Learn TDD with Codemanship

Continuous Inspection at NorDevCon

On Friday, I spent a very enjoyable day at the Norfolk developer's conference NorDevCon (do you see what they did there?) It was my second time at the conference, having given the opening keynote last year, and it's great to see it going from strength to strength (attendance up 50% on 2014), and to see Norwich and Norfolk being recognised as an emerging tech hub that's worthy of inward investment.

I was there to run a workshop on Continuous Inspection, and it was a good lark. You can check out the slides, which probably won't make a lot of sense without me there to explain them - but come along to CraftConf in Budapest this April or SwanseaCon 2015 in September and I'll answer your questions.
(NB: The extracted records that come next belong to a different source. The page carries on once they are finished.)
Each point is reached from the start by the listed moves, each made 0, 1 or 2 times, or once backwards (-1), plus a little noise. Is the number of moves made odd or even? Then give how often each move was made.

Moves:
(1): [ 3.6 -6.4  0.7 -3.5]
(2): [ 1.7 -1.7  4.9  1.7]
Start: [-1.8 -1.6  1.0 -0.6]
Points:
[-5.3  4.5  0.3  2.7] -> odd (-1, 0)
[-7.3  6.5 -4.5  1.0] -> even (-1, -1)
[ 1.5 -8.0  1.6 -4.0] -> odd (1, 0)
[-3.3  0.0 -3.7 -2.3] -> odd (0, -1)

Moves:
(1): [ 1.1  1.9  3.3  3.0 -0.3 -2.3  0.9 -0.7]
(2): [ 1.2  2.3 -2.4  0.6  3.2 -0.5  0.2 -2.0]
(3): [-3.0 -0.5  1.3  0.3  3.3  1.5 -0.9  1.4]
(4): [-0.1  2.2  0.9  2.0 -2.0  3.3  3.2  1.0]
(5): [-1.6  3.0 -0.3 -2.4 -0.7 -3.1  2.2  4.1]
(6): [ 1.3 -0.6  2.5 -1.5  1.8  0.5  2.1  2.2]
(7): [-0.7 -0.8  0.2 -1.1 -0.5 -1.2  1.8 -4.8]
(8): [-0.4  3.2  2.4 -3.0 -1.1  1.5 -2.5 -1.0]
Start: [ 2.8 -1.0 -2.9  0.2 -0.3  2.3  0.3 -0.8]
Points:
[-9.8 -1.7 -5.3 -8.2  2.1 -1.8 -3.4  9.8] -> even (-1, -1, 2, -1, 2, -1, 0, 0)
[ 6.9  5.0  0.8  6.1 -5.4  0.9 15.1  6.6] -> odd (1, 0, -1, 2, 1, 1, 0, -1)
[ -2.6   4.2   3.0   1.6   6.9  -4.5  -3.7 -15.2] -> even (2, 1, 2, -1, 0, -1, 2, 1)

You can also take a squint at (or have a play with) some code I knocked up in C# to illustrate a custom FxCop code rule (Feature Envy) to see how I implemented the example from the slides in a test-driven way.

I'm new to automating FxCop (and an infrequent visitor to .NET Land), so please forgive any naivity. Hopefully you get the idea. The key things to take away are: you need a model of the code (thanks Microsoft.Cci.dll), you need a language to express rules against that model (thanks C#), and you need a way to drive the implementation of rules by writing executable tests that fail (thanks NUnit). The fun part is turning the rule implementation on its own code - eating your own dog food, so to speak. Throws up all sorts of test cases you didn't think of. It's a work in progress!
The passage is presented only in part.